[Available data — start]

What can hang from each mark
Q_223: Q_149 Q_254 Q_436
Q_436: Q_223
Q_875: Q_223 Q_254 Q_436
Q_266: Q_149 Q_254
Q_254: Q_149 Q_436
Q_149: Q_223 Q_254 Q_266

Every row comes from one small tree of marks. The marks that hang from a mark follow it in brackets, in the order of their numbers. Every link used is in the known rows. Which tree was each row made from?
In the rows, zero is written as 128.
Known rows
Q_266[Q_254[Q_149[Q_223] Q_436]]: [ 99  66 185  83  91 155 125 112 137 122 116 130 130 184 178  66 126 134
  85 118 109 111  92 107]
Q_436[Q_223]: [136 105 140 132 185 125 128 128 101 132 139 144 162 120 151 142 149 152
  78 128 129  99 112 118]
Q_223[Q_149[Q_266[Q_254[Q_436]]]]: [120 119 166 129  91 123 133 107 147 101 139 122 137 163 111  94 104 147
 133 102 132 104  97 133]
Q_875[Q_254[Q_149 Q_436[Q_223]]]: [163  69 177 103 134 107 132 142 115  90 137 172 163 129 174 102 152 136
  37 109 131 112 106 151]
Q_436[Q_223[Q_149[Q_254 Q_266]]]: [116 135 163 160 175 117 146 117 123 108 144 118 140 153 124 122 145 140
  99 113 120 114 104 146]
Q_254[Q_149[Q_266] Q_436]: [136  69 205  70 122 145 153 122 172 109 144 162 111 190 175  82 127 137
 104 101 117 121 106 141]
Q_223[Q_149[Q_254 Q_266] Q_436]: [ 92 172 154 175 109 119 156 115 175  85 140 121 124 173  94  91 133 129
 148 119 109 127  79 156]
Q_875[Q_223]: [146 102 135 108 138 114 123 116 146 126 149 148 169 109 107 123 106 126
 105 139 142 112  92 126]
Q_149[Q_223[Q_436] Q_254]: [ 55 155 171 142 107 139 151 103 159 113 123 119 138 185 131  74 157 112
 120 119  92 129  56 122]
Q_266[Q_149[Q_223[Q_436]] Q_254]: [ 78 101 141 132 102 176 114 123 119 123 129 101 139 191 139  49 128  90
 160 139 124 120  85  67]
Q_875[Q_223[Q_149] Q_254 Q_436]: [174 123 107 143  82  23 111 124 146  56 178 142 187  49  43 118 111 122
  67 145 178  94  81 151]
Q_223[Q_149]: [128 139 152 144 101 103 121 110 132 108 154 126 160 123  88 128 126 166
 106 112 123  97 103 141]
Q_254[Q_149]: [125  85 168 103 140 135 134 126 143 121 156 144 140 161 150 109 152 129
  92 134 107 128 120 133]
Q_436[Q_223[Q_149 Q_254]]: [146 158 126 166 144  91 114 126 108  86 144 131 178  95 105 146 147 182
  67  88 132  77  96 150]
Q_266[Q_149[Q_223]]: [100 106 170 111 119 158 126 113 126 124 159 111 150 177 123  73 141 104
 148 116 126 114  92  85]
Q_223[Q_149[Q_266] Q_254]: [131 179 136 158  89  90 135 111 160  66 162 125 168 136  73 113 131 150
 135  69 136  95  88 163]
Q_254[Q_436]: [144  83 177  85  93 137 131 123 136 129 127 163 146 140 149 106 110 169
  92  93 121  98  91 120]
Q_436[Q_223[Q_149]]: [140 130 143 154 164 104 119 119 104 112 145 129 161 109 119 148 143 176
  69 120 130  86 107 137]
Q_223[Q_149 Q_254]: [137 172 130 160  76  88 115 118 136  75 155 127 181 106  71 124 129 173
 102  74 126  84  89 160]
Q_223[Q_436]: [118 135 126 139 122 126 133 129 147 115 134 152 149 133 127 116 138 144
 122 133 123 112  89 122]
Q_149[Q_266]: [116 114 159 112 143 132 156 113 155 118 158 142 145 177 132 104 134 108
 156 115 135 127 106 121]
Q_254[Q_149[Q_223 Q_266] Q_436]: [110  90 218  68 111 140 157 100 183  99 142 149 116 205 173  68 140 134
 102  95 116 114  80 135]

Which tree is each row?
[ 93 124 168 117 124 129 139 110 165  99 145 136 138 171 149  93 168 128
  95 134 106 118  85 131]	Q_254[Q_149[Q_223[Q_436]]]
[128  46 168  95 136 156 119 135 111 130 110 142 128 161 193  89 124 148
  63 129 115 110 112 112]	Q_266[Q_254[Q_149 Q_436[Q_223]]]
[131  80 153 120 111 137 110 125 102 127 108 134 143 134 156 102 104 169
  75 113 125  88  99 110]	Q_266[Q_254[Q_436[Q_223[Q_149]]]]
[158 108 128 129 133  88 129 138 160  74 150 166 175 107 121  98 139  94
  74 154 147 131  88 160]	Q_875[Q_223[Q_436] Q_254[Q_149]]
[115  68 191 104 109 184 134 138 119 142 141 126 123 189 144  60 117 107
 137  99 102 134 100  99]	Q_266[Q_149[Q_254[Q_436]]]
[100  94 202  99 117 156 171 117 164 127 129 143 114 210 154  67 119 107
 141  90 107 143  88 132]	Q_149[Q_254[Q_436] Q_266]
[164 114 136 100  97 108 116 125 155 100 137 162 178  97 107 110  96 152
  88  88 144  93  71 142]	Q_875[Q_223[Q_254[Q_436]]]
[114 174 136 164 111 106 142 112 173  79 148 131 136 148  88 113 130 148
 148 120 131 106  83 149]	Q_223[Q_149[Q_266] Q_436]
[162 157 100 140  85  45 120 115 181  53 179 132 163  77  34 115 102 140
 109 114 173  85  73 151]	Q_875[Q_223[Q_149[Q_266] Q_254] Q_436]
[ 92 184 131 143  89 108 129 106 163  79 134 134 172 139 112  97 156 144
 114  90 124  93  54 129]	Q_149[Q_223[Q_254 Q_436]]
[ 77 103 188 121 118 173 138 115 125 132 152  98 137 204 127  55 145  83
 149 112 102 137  87  93]	Q_266[Q_149[Q_223 Q_254]]
[ 89 169 159 120 108 115 154  91 175  80 154 124 166 181 115  83 154 109
 149  76 137 109  67 128]	Q_149[Q_223[Q_254] Q_266]
[114  81 166  96 113 154 145 116 147 124 129 140 131 189 158  77 106 113
 146 110 134 121 101 107]	Q_149[Q_266[Q_254[Q_436]]]
[116 119 161 129 111  97 139 121 146  75 152 148 171 150 140  85 175 100
  80 128 126 126  88 144]	Q_875[Q_254[Q_149[Q_223[Q_436]]]]
[108 147 169 103  72 115 127 101 151  92 130 141 172 142 127  92 137 160
  96  64 124  84  57 127]	Q_149[Q_223[Q_254[Q_436]]]
[ 68 122 166 112 118 141 151  85 157 114 136 109 145 206 143  68 138  88
 157 117 135 121  81  96]	Q_149[Q_223 Q_266[Q_254]]
[164  84 147 109 136  89 130 131 145  88 163 158 184 113 121 101 134  89
  68 144 147 132 100 156]	Q_875[Q_223 Q_254[Q_149]]
[131  40 157 105 128 187 108 145  85 143 119 125 131 168 173  68 104 125
 117 118 130 107 109  72]	Q_266[Q_149 Q_254[Q_436[Q_223]]]
[105 158 129 168 103 118 135 115 162  85 134 120 135 158  99  96 121 137
 150 130 130 109  88 136]	Q_223[Q_149[Q_266[Q_254]] Q_436]
[123  41 163  94  91 188 110 141 102 142 125 126 130 180 157  54  93 114
 140 113 125 115 107  72]	Q_266[Q_149 Q_254[Q_436]]
[120  67 186 112 138 181 132 142 105 140 135 126 125 180 154  70 122 117
 120 104 108 128 102 100]	Q_266[Q_149[Q_254[Q_436[Q_223]]]]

[Available data — finish]

Each record above is to be reproduced verbatim.

What can hang from each mark
Q_223: Q_149 Q_254 Q_436
Q_436: Q_223
Q_875: Q_223 Q_254 Q_436
Q_266: Q_149 Q_254
Q_254: Q_149 Q_436
Q_149: Q_223 Q_254 Q_266

Every row comes from one small tree of marks. The marks that hang from a mark follow it in brackets, in the order of their numbers. Every link used is in the known rows. Which tree was each row made from?
In the rows, zero is written as 128.
Known rows
Q_266[Q_254[Q_149[Q_223] Q_436]]: [ 99  66 185  83  91 155 125 112 137 122 116 130 130 184 178  66 126 134
  85 118 109 111  92 107]
Q_436[Q_223]: [136 105 140 132 185 125 128 128 101 132 139 144 162 120 151 142 149 152
  78 128 129  99 112 118]
Q_223[Q_149[Q_266[Q_254[Q_436]]]]: [120 119 166 129  91 123 133 107 147 101 139 122 137 163 111  94 104 147
 133 102 132 104  97 133]
Q_875[Q_254[Q_149 Q_436[Q_223]]]: [163  69 177 103 134 107 132 142 115  90 137 172 163 129 174 102 152 136
  37 109 131 112 106 151]
Q_436[Q_223[Q_149[Q_254 Q_266]]]: [116 135 163 160 175 117 146 117 123 108 144 118 140 153 124 122 145 140
  99 113 120 114 104 146]
Q_254[Q_149[Q_266] Q_436]: [136  69 205  70 122 145 153 122 172 109 144 162 111 190 175  82 127 137
 104 101 117 121 106 141]
Q_223[Q_149[Q_254 Q_266] Q_436]: [ 92 172 154 175 109 119 156 115 175  85 140 121 124 173  94  91 133 129
 148 119 109 127  79 156]
Q_875[Q_223]: [146 102 135 108 138 114 123 116 146 126 149 148 169 109 107 123 106 126
 105 139 142 112  92 126]
Q_149[Q_223[Q_436] Q_254]: [ 55 155 171 142 107 139 151 103 159 113 123 119 138 185 131  74 157 112
 120 119  92 129  56 122]
Q_266[Q_149[Q_223[Q_436]] Q_254]: [ 78 101 141 132 102 176 114 123 119 123 129 101 139 191 139  49 128  90
 160 139 124 120  85  67]
Q_875[Q_223[Q_149] Q_254 Q_436]: [174 123 107 143  82  23 111 124 146  56 178 142 187  49  43 118 111 122
  67 145 178  94  81 151]
Q_223[Q_149]: [128 139 152 144 101 103 121 110 132 108 154 126 160 123  88 128 126 166
 106 112 123  97 103 141]
Q_254[Q_149]: [125  85 168 103 140 135 134 126 143 121 156 144 140 161 150 109 152 129
  92 134 107 128 120 133]
Q_436[Q_223[Q_149 Q_254]]: [146 158 126 166 144  91 114 126 108  86 144 131 178  95 105 146 147 182
  67  88 132  77  96 150]
Q_266[Q_149[Q_223]]: [100 106 170 111 119 158 126 113 126 124 159 111 150 177 123  73 141 104
 148 116 126 114  92  85]
Q_223[Q_149[Q_266] Q_254]: [131 179 136 158  89  90 135 111 160  66 162 125 168 136  73 113 131 150
 135  69 136  95  88 163]
Q_254[Q_436]: [144  83 177  85  93 137 131 123 136 129 127 163 146 140 149 106 110 169
  92  93 121  98  91 120]
Q_436[Q_223[Q_149]]: [140 130 143 154 164 104 119 119 104 112 145 129 161 109 119 148 143 176
  69 120 130  86 107 137]
Q_223[Q_149 Q_254]: [137 172 130 160  76  88 115 118 136  75 155 127 181 106  71 124 129 173
 102  74 126  84  89 160]
Q_223[Q_436]: [118 135 126 139 122 126 133 129 147 115 134 152 149 133 127 116 138 144
 122 133 123 112  89 122]
Q_149[Q_266]: [116 114 159 112 143 132 156 113 155 118 158 142 145 177 132 104 134 108
 156 115 135 127 106 121]
Q_254[Q_149[Q_223 Q_266] Q_436]: [110  90 218  68 111 140 157 100 183  99 142 149 116 205 173  68 140 134
 102  95 116 114  80 135]

Which tree is each row?
[ 93 124 168 117 124 129 139 110 165  99 145 136 138 171 149  93 168 128
  95 134 106 118  85 131]	Q_254[Q_149[Q_223[Q_436]]]
[128  46 168  95 136 156 119 135 111 130 110 142 128 161 193  89 124 148
  63 129 115 110 112 112]	Q_266[Q_254[Q_149 Q_436[Q_223]]]
[131  80 153 120 111 137 110 125 102 127 108 134 143 134 156 102 104 169
  75 113 125  88  99 110]	Q_266[Q_254[Q_436[Q_223[Q_149]]]]
[158 108 128 129 133  88 129 138 160  74 150 166 175 107 121  98 139  94
  74 154 147 131  88 160]	Q_875[Q_223[Q_436] Q_254[Q_149]]
[115  68 191 104 109 184 134 138 119 142 141 126 123 189 144  60 117 107
 137  99 102 134 100  99]	Q_266[Q_149[Q_254[Q_436]]]
[100  94 202  99 117 156 171 117 164 127 129 143 114 210 154  67 119 107
 141  90 107 143  88 132]	Q_149[Q_254[Q_436] Q_266]
[164 114 136 100  97 108 116 125 155 100 137 162 178  97 107 110  96 152
  88  88 144  93  71 142]	Q_875[Q_223[Q_254[Q_436]]]
[114 174 136 164 111 106 142 112 173  79 148 131 136 148  88 113 130 148
 148 120 131 106  83 149]	Q_223[Q_149[Q_266] Q_436]
[162 157 100 140  85  45 120 115 181  53 179 132 163  77  34 115 102 140
 109 114 173  85  73 151]	Q_875[Q_223[Q_149[Q_266] Q_254] Q_436]
[ 92 184 131 143  89 108 129 106 163  79 134 134 172 139 112  97 156 144
 114  90 124  93  54 129]	Q_149[Q_223[Q_254 Q_436]]
[ 77 103 188 121 118 173 138 115 125 132 152  98 137 204 127  55 145  83
 149 112 102 137  87  93]	Q_266[Q_149[Q_223 Q_254]]
[ 89 169 159 120 108 115 154  91 175  80 154 124 166 181 115  83 154 109
 149  76 137 109  67 128]	Q_149[Q_223[Q_254] Q_266]
[114  81 166  96 113 154 145 116 147 124 129 140 131 189 158  77 106 113
 146 110 134 121 101 107]	Q_149[Q_266[Q_254[Q_436]]]
[116 119 161 129 111  97 139 121 146  75 152 148 171 150 140  85 175 100
  80 128 126 126  88 144]	Q_875[Q_254[Q_149[Q_223[Q_436]]]]
[108 147 169 103  72 115 127 101 151  92 130 141 172 142 127  92 137 160
  96  64 124  84  57 127]	Q_149[Q_223[Q_254[Q_436]]]
[ 68 122 166 112 118 141 151  85 157 114 136 109 145 206 143  68 138  88
 157 117 135 121  81  96]	Q_149[Q_223 Q_266[Q_254]]
[164  84 147 109 136  89 130 131 145  88 163 158 184 113 121 101 134  89
  68 144 147 132 100 156]	Q_875[Q_223 Q_254[Q_149]]
[131  40 157 105 128 187 108 145  85 143 119 125 131 168 173  68 104 125
 117 118 130 107 109  72]	Q_266[Q_149 Q_254[Q_436[Q_223]]]
[105 158 129 168 103 118 135 115 162  85 134 120 135 158  99  96 121 137
 150 130 130 109  88 136]	Q_223[Q_149[Q_266[Q_254]] Q_436]
[123  41 163  94  91 188 110 141 102 142 125 126 130 180 157  54  93 114
 140 113 125 115 107  72]	Q_266[Q_149 Q_254[Q_436]]
[120  67 186 112 138 181 132 142 105 140 135 126 125 180 154  70 122 117
 120 104 108 128 102 100]	Q_266[Q_149[Q_254[Q_436[Q_223]]]]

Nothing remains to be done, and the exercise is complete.